Folke Filbyter is the popularized name of the pagan progenitor of the House of Bjälbo clan. Since Folke is said to have been the great-great-grandfather of Birger Brosa, he would have lived in the 11th century.

His cognomen Filbyter is believed to mean "foal biter" and refers to a man who castrates colts with his teeth.

==Folke Filbyter in fiction==

- Folke Filbyter appears as a tragic scorned father in Folkungaträdet (1905), by the Swedish writer Verner von Heidenstam. In Heidenstam's work, Folke has returned home to Sweden from many questionable acts during his Viking expeditions and settling down he founds the estate Folketuna. There he has three children with a dwarfish woman and although they are wealthy they live in the same dirty poverty as their thralls. Two of the sons depart for adventures in Russia while the third son kidnaps a girl who bears him a son before dying in childbirth.

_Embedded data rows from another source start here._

Here is a tiny trained network, its code and every weight. The questions are about switching its units off for an input and a class, where a switched-off unit gives its printed mean instead of its output.

import numpy as np


def w(rows, s, z=0):
    codes = np.array(rows[::2]) - 128.0
    scale = np.full(codes.shape[1], s)
    scale[-1] = z or s
    return codes * scale


def f(y):
    return y / 2 * (1 + np.tanh(0.7978845608 * (y + 0.044715 * y**3)))


def log_softmax(a):
    a = a - a.max(-1, keepdims=True)
    return a - np.log(np.exp(a).sum(-1, keepdims=True))


def net(x, mask):
    res = np.array(x, float).reshape(1, 6) / 4 @ E
    y = f(res @ A[0][:, :-1].T + A[0][:, -1])
    res = res + np.where(mask, y, B[0][:, -1]) @ B[0][:, :-1]
    return log_softmax(res[-1] @ U[:, :-1].T + U[:, -1])


A, B = {}, {}
E = w([
[127,127,125,126,127,130],'x0',
[141,191,109,111,66,253],'x1',
[113,104,249,177,31,125],'x2',
[135,6,115,65,105,168],'x3',
[126,131,128,126,126,128],'x4',
[105,95,150,194,212,198],'x5',
],0.0074)
A[0] = w([
[113,96,183,157,74,112,132],'n0',
[97,98,101,118,120,137,18],'n1',
[204,158,98,37,33,51,37],'n2',
[124,164,111,106,84,246,61],'n3',
[148,10,121,61,91,178,78],'n4',
[144,178,128,103,104,201,57],'n5',
[139,153,2,85,205,116,1],'n6',
[129,110,207,132,88,129,58],'n7',
[100,160,100,80,70,72,113],'n8',
[133,177,83,139,72,217,55],'n9',
[85,115,158,170,210,177,126],'n10',
[119,109,197,164,67,123,16],'n11',
[106,108,188,182,42,116,35],'n12',
[107,177,89,59,52,56,130],'n13',
[118,93,150,191,197,219,73],'n14',
[109,123,205,128,103,128,55],'n15',
[170,85,134,129,187,35,81],'n16',
[137,128,131,127,130,129,31],'n17',
[155,126,14,79,172,126,44],'n18',
[180,157,123,125,109,194,42],'n19',
[133,24,102,82,117,167,92],'n20',
[179,120,169,174,84,110,17],'n21',
[148,118,106,164,117,122,28],'n22',
[189,213,153,149,149,116,59],'n23',
[122,83,134,172,178,12,31],'n24',
[107,246,123,201,134,109,7],'n25',
[60,100,120,209,163,183,39],'n26',
[184,201,112,122,112,200,105],'n27',
],0.0084,0.0077)
B[0] = w([
[129,138,114,107,155,173,209],'n0',
[65,144,157,201,219,71,94],'n1',
[125,95,80,219,141,121,219],'n2',
[112,79,148,130,130,107,195],'n3',
[140,216,165,139,162,40,233],'n4',
[89,84,164,123,133,104,147],'n5',
[136,134,196,147,177,199,218],'n6',
[132,140,131,139,174,170,153],'n7',
[150,113,119,150,132,126,191],'n8',
[82,63,161,101,133,92,174],'n9',
[168,115,83,163,96,103,233],'n10',
[132,128,146,142,174,170,149],'n11',
[134,128,151,134,194,178,178],'n12',
[162,95,109,178,128,129,253],'n13',
[158,106,87,181,115,107,214],'n14',
[115,132,114,128,161,156,136],'n15',
[95,83,153,98,105,124,220],'n16',
[32,122,148,251,214,61,87],'n17',
[143,130,168,138,162,182,209],'n18',
[95,88,163,139,143,108,127],'n19',
[129,180,156,139,131,76,213],'n20',
[112,112,144,149,184,133,117],'n21',
[44,135,148,205,231,36,87],'n22',
[145,146,156,118,135,97,144],'n23',
[91,74,168,86,105,114,206],'n24',
[137,171,177,133,148,52,169],'n25',
[129,124,101,153,122,117,156],'n26',
[132,89,170,113,126,102,193],'n27',
],0.014,0.0041)
U = w([
[136,127,175,141,214,228,94],'0',
[52,23,176,95,105,89,66],'1',
[161,137,130,114,101,141,252],'2',
[128,229,166,152,155,38,108],'3',
[162,75,69,223,112,123,52],'4',
[167,129,133,97,89,155,217],'5',
[7,224,13,30,33,196,68],'6',
],0.011,0.016)

Each question gives the input, the list of numbers given to net, and the class t.
The units are the neurons (one row each of A and B). Each row of codes is followed by its name. A weight is (code - 128) times the scale printed after its matrix; where a second scale follows, it is the last column's (A, B and U).
mask holds one flag per neuron, in row order. A switched-off neuron (its flag False) gives its mean, the last column of its row in B, instead of its output. The means were averaged over made-up inputs and are rounded, as every weight is.
A unit's drop is (log p(t) with every unit on - log p(t) with that unit switched off) / (log p(t) with every unit on - log p(t) with every unit switched off).
The circuit of an input: a set's keep is (log p(t) with only the set's units on - log p(t) with every unit switched off) / (log p(t) with every unit on - log p(t) with every unit switched off). Starting from the 12 units with the biggest drops (on a tie, the unit counted first), units are removed one at a time, each time the one whose removal leaves the highest keep (on an exact tie, the one counted first), for as long as the keep stays at least 0.8.
circuit, biggest first: the units of the circuit, biggest drop first
most important unit: the unit with the biggest drop
top k neurons: the k neurons with the biggest drops, biggest first
drop of u: that unit's drop, to one decimal
input [7,6,7,2,-1,2], class 0: circuit, biggest first	n12; n7
input [5,6,0,-7,0,-3], class 3: circuit, biggest first	n25
input [-3,6,-5,3,-3,6], class 1: circuit, biggest first	n9; n3
input [-6,-7,-4,-2,1,5], class 1: top 2 neurons	n24; n16
input [4,6,2,-7,5,8], class 4: top 4 neurons	n14; n10; n4; n26
input [0,-3,4,1,3,-5], class 4: circuit, biggest first	n2; n13
input [-5,-6,-4,-1,6,7], class 4: top 2 neurons	n10; n14
input [-4,2,-6,-4,5,2], class 0: top 2 neurons	n6; n18
input [0,8,-6,7,5,4], class 1: top 2 neurons	n9; n3
input [6,2,1,-5,3,8], class 4: top 2 neurons	n14; n10
input [-4,-1,-4,6,-4,-7], class 4: top 3 neurons	n2; n13; n8
input [-3,0,4,4,1,7], class 4: top 3 neurons	n14; n10; n26
input [5,0,6,5,0,3], class 0: top 4 neurons	n12; n0; n7; n11
input [6,-7,6,-7,3,6], class 1: most important unit	n24
input [-8,3,-7,-8,3,7], class 3: top 3 neurons	n25; n23; n10
input [5,-2,6,6,-6,4], class 0: top 2 neurons	n0; n12
input [3,7,4,2,5,1], class 1: top 2 neurons	n9; n3
input [-1,-6,6,4,-6,-8], class 4: top 2 neurons	n2; n13
input [-5,7,-5,5,3,2], class 1: drop of n3	0.2
input [-5,5,-2,-8,2,-5], class 3: drop of n23	0.1
input [-2,-2,2,4,-6,7], class 4: circuit, biggest first	n14
input [7,3,-7,-6,-3,1], class 0: drop of n18	0.2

Folke is an atheist who does not hesitate to destroy both the idols of the old faith and those of the new faith. When his remaining son converts to Christianity, he gives his little child to an itinerant preacher. Folke cannot accept that his grandson and heir has disappeared, and so he departs searching for his grandson. Eventually, Folke finds both his grandson and the two sons who had gone abroad. The reunion is tragic and the self-sacrificing, humiliated and scorned Folke exclaims "the love of your hearts, my children, you cannot give me, and that was all that I ever asked for.
- Folke Filbyter also appears in Frans G. Bengtsson's The Long Ships, published in the 1940s.